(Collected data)
What can hang from each mark:
lopu: bima rodi vesudug
mizo: bima vesudug
fego: bima
bima: fego lopu mizo numep
numep: bima rodi
rodi: lopu numep
vesudug: lopu mizo numep

In the rows, zero is written as 128.
Known rows, with every way that one mark hangs from another:
(rodi (lopu (vesudug mizo)) numep): [127 156 146 208 201 139  88 142 128 185 108 199 125 155 108 168  93 153
 100 117 104 109 108 118 173 179 147 147 155 182 151 171  99 180 128 171
 116  83 128 166 115 113 114 139 108  85 146 124 112 145  92 134 148 146
 114 127 140  85 122 156 145 155  32]
(fego (bima lopu (mizo vesudug))): [144 167 145 187 149 130 117 134 142 145 101 123 113 138 112 129  78 143
 130 138 110 133 169 133 158 178 171 127 128 132 163 165 122 147 133 164
 117  86 130 194 114  84 115 168 131 141 150 138 177 147  70 133 106 141
 106  87 129  92  90 134 161 164 118]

§ What to produce:
Return each line of the entries that holds the string "mark".

§ Reply:
What can hang from each mark:
Known rows, with every way that one mark hangs from another:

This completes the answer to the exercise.